The first bogie open wagons were built in 1880 and had a capacity of 20 LT. Bogie vehicles were in a minority until their widespread introduction in the mid-1950s with the construction associated with Operation Phoenix.

==Four-Wheel Wagons==
===I Series wagons===
The first I wagon was built in 1859. It was of all-wooden construction and could carry a load of 8 LT.
In 1902, the first 15 LT I wagons were built and got the nickname 'Tommy Bent' Wagon. From 1907 to 1926, the standard I wagon was built which could also carry 15 LT. These wagons had a longer wheelbase than the earlier 15-ton wagons.

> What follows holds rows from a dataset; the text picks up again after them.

[  2.9  56.6  34.0 -12.4  -4.2  24.8  -8.6] gives 2.9
[-56.2  23.4 -18.2   5.7  31.1   1.5] gives -56.2
[-56.1  -0.3  40.2   6.0 -62.2 -60.4  -2.8] gives -56.1
[-39.3  50.7  16.9   0.5  44.6] gives -39.3
[  3.2 -12.0 -10.4  47.4  18.0   0.2  15.4] gives 3.2
[ 29.8 -53.8  55.8  28.7  20.1  43.8  -2.1] gives 29.8
---
[[196 226  38 198 214  47]
 [ 53  30 205  45  32 174]
 [ 51  12 195  33  23 188]
 [ 47  25 197  54  26 193]
 [ 46  14 192  44  36 174]
 [188 215  25 198 213  49]
 [200 221  28 193 201  45]
 [ 45  11 189  49  40 180]
 [ 43  36 186  34  38 159]] ==> 51

[[2 2 2 2 2 4 2 7 8 2 8 3 2 8 2]
 [3 3 3 3 3 2 3 2 1 3 1 2 3 1 3]
 [4 4 4 4 4 2 4 2 2 4 3 1 4 3 4]
 [1 1 1 1 1 4 1 3 3 1 2 4 1 3 1]
 [4 3 3 3 3 2 3 6 5 3 6 2 3 6 3]] ==> 4

[[3 7 6 5 5 8 6 3]
 [4 6 6 5 4 7 5 4]
 [4 6 4 4 5 6 5 3]
 [5 7 6 5 4 7 6 2]
 [5 8 7 6 4 8 6 3]
 [3 5 4 4 5 6 5 4]
 [5 7 5 6 5 6 6 4]
 [5 5 5 6 4 4 5 4]
 [5 6 6 5 5 7 6 2]] ==> 4

[[4745 1961 3359 5153 6983 6059 7259 3061 6212 6064 9043 5363]
 [3704 5828 4669 3651 4091 3609 3168 4219 3876 2998 2840 4090]
 [4186 3508 4540 2908 4867 2424 3450 2669 6385 2780 2815 3713]
 [4302 4181 4933 3753 4695 3175 3963 3670 4410 3752 3518 4003]
 [4794 4272 4163 6343 5065 6757 8174 5283 3972 5582 8028 5025]
 [4406 7334 4007 7760 3225 7437 5919 9029 3157 6052 6024 4899]
 [3837 3416 3718 4379 6073 4702 4940 3145 4985 4579 4753 4608]
 [4873 2405 3832 5834 6005 6836 8005 3865 6013 6738 9296 5919]
 [4328 2564 4643 2430 5425 2444 3827 2294 7594 3260 3312 4365]] ==> 4186

[[58 75 68 68 35 80 37]
 [82 80 85 14 47 22 50]
 [68 36 56 22 49 72 62]
 [13 54 27 78 68 78 27]
 [91 56 54 60 54 57 52]
 [26 50 62 57 67 57 64]
 [69 77 73 62 65 64 44]
 [58 71 67 63 37 85 35]] ==> 68

[[55 28 37 41 44 31 46 23 26 20 39 59 27 39 44 40]
 [39 28 22 41 38 49 33 47 58 14 61 51 31 41 18 35]
 [28 40 33 47 66 62  3 48 55 32 67 29 63 43  2 41]
 [50 60 47 60 40 45 57 55 44 29 71 31 43 68 29 41]
 [50 42 35 35 34 35 35 44 36 23 46 58 67 57 26 48]
 [27 62 48 32 41 36 20 60 29 52 45 41 41 30 50 50]
 [36 80 44 32 61 37 20 62 48 62 44 27 33 41 47 49]
 [33 47 23 63 26 37 51 19 13 36 40 41 51 40 23 53]
 [38 60 48 43 51 35 29 32 25 49 34 41 56 41 56 67]
 [38 51 42 13 49 41 16 49 30 74 38 37 30 53 55 61]] ==> 28

[[5 8 6 7 5 5]
 [7 5 2 4 5 8]
 [6 5 5 5 6 6]
 [7 5 2 4 6 8]
 [5 8 6 7 5 5]
 [6 7 6 7 6 6]
 [5 8 6 8 3 5]
 [5 7 6 7 5 5]
 [5 9 6 8 3 5]
 [5 7 6 7 5 5]] ==> 6

[[5 5 3 6 5 4 6 3 6]
 [7 7 7 0 5 5 7 2 8]
 [5 6 4 5 6 4 3 4 5]
 [8 4 3 3 8 5 4 1 3]
 [6 7 4 5 7 3 4 8 2]
 [6 8 4 2 5 6 3 3 5]] ==> 5
---
54.0	-53.0	46.6	-49.4	-38.5	-51.8	54.9
38.5	-51.0	38.6	-49.9	-35.8	-50.1	41.8
61.3	-57.2	50.6	-51.9	-45.8	-55.3	56.5
value -53.0

-19.2	-26.5	7.3	-44.8	37.1	21.7
-29.8	11.2	32.9	-45.1	1.0	16.3
-25.0	-15.0	19.3	-49.0	27.0	20.2
value -26.5

-19.8	7.7	16.4	17.0	-0.8
50.8	-37.3	-34.4	-51.0	33.5
-42.4	30.4	50.2	37.9	-21.4
value 7.7

41.9	-35.8	26.6	-43.5	-28.8	-25.1	43.5
42.4	-42.3	56.9	-40.6	-12.6	-43.6	37.2
21.7	3.4	-11.2	-28.6	5.8	25.0	28.9
value -35.8

-50.9	-42.1	-47.3	40.4
35.1	26.7	26.1	-33.6
36.7	26.4	27.5	-46.6
value -42.1

8.1	-54.4	38.7	-26.3	-6.2	22.3
11.5	-21.3	5.4	-0.2	-48.1	21.2
19.3	-39.8	2.9	-62.6	-28.8	-28.3
value -54.4

-13.0	10.5	-0.5	9.2	-11.6	-11.4	21.8
-45.0	49.5	45.2	40.9	-32.7	-41.4	40.6
-39.0	42.5	41.3	38.6	-31.5	-38.5	33.9
value 10.5

-31.7	-9.6	25.3	-15.2	24.1	27.5	-47.7
16.0	62.3	-14.0	20.3	-23.4	5.4	16.5
-22.4	36.7	-27.1	4.4	-25.2	-1.3	-8.6
value -9.6

-18.2	-5.2	-6.0	24.2
-10.8	51.6	-24.6	-12.2
42.6	14.8	34.3	-25.2
value -5.2

47.8	-34.0	-29.7	-5.2	12.4
-8.1	-9.0	-2.1	22.6	11.9
-13.3	12.5	11.9	64.1	-8.3
value -34.0
---
31.5	16.3	6.3	25.6	29.1
-10.8	-20.6	-1.3	-31.8	-44.4
55.1	-5.1	30.0	30.5	14.7
result: 25.6

-8.9	-17.1	-47.6	5.8	-10.5	-3.4	42.5
-19.0	-23.2	-45.3	-15.8	-29.6	25.8	36.6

====IA - Four-wheel Open Wagon====
IA wagons were almost identical to the steel 15 LT I wagons. The only difference was they were recoded to allow for dual rating of 11 and 15 LT. That allowed loads of up to 11 LT being charged at the 11-ton rate and loads from 11 to 15 tons at the 15-ton rate. The recoding started in early 1929 and continued while IB wagons were being scrapped.

====IB - 11-ton Open Wagon====
In 1929, all I's with a load of less than 15 LT were re-coded IB, to separate the lower-capacity wagons from the newer higher-capacity wagons.

====IC - Fixed-wheel Tippler Wagons====
From 1954, approximately 350 I/IA wagons were converted for tippler traffic, to carry coal between Yallourn and Newport Power Station. Later tippler traffic was between the Maddingley Mine at Bacchus Marsh and the APM paper mill at Fairfield. The wagons were modified by removing the doors and replacing them with a steel plate welded into place.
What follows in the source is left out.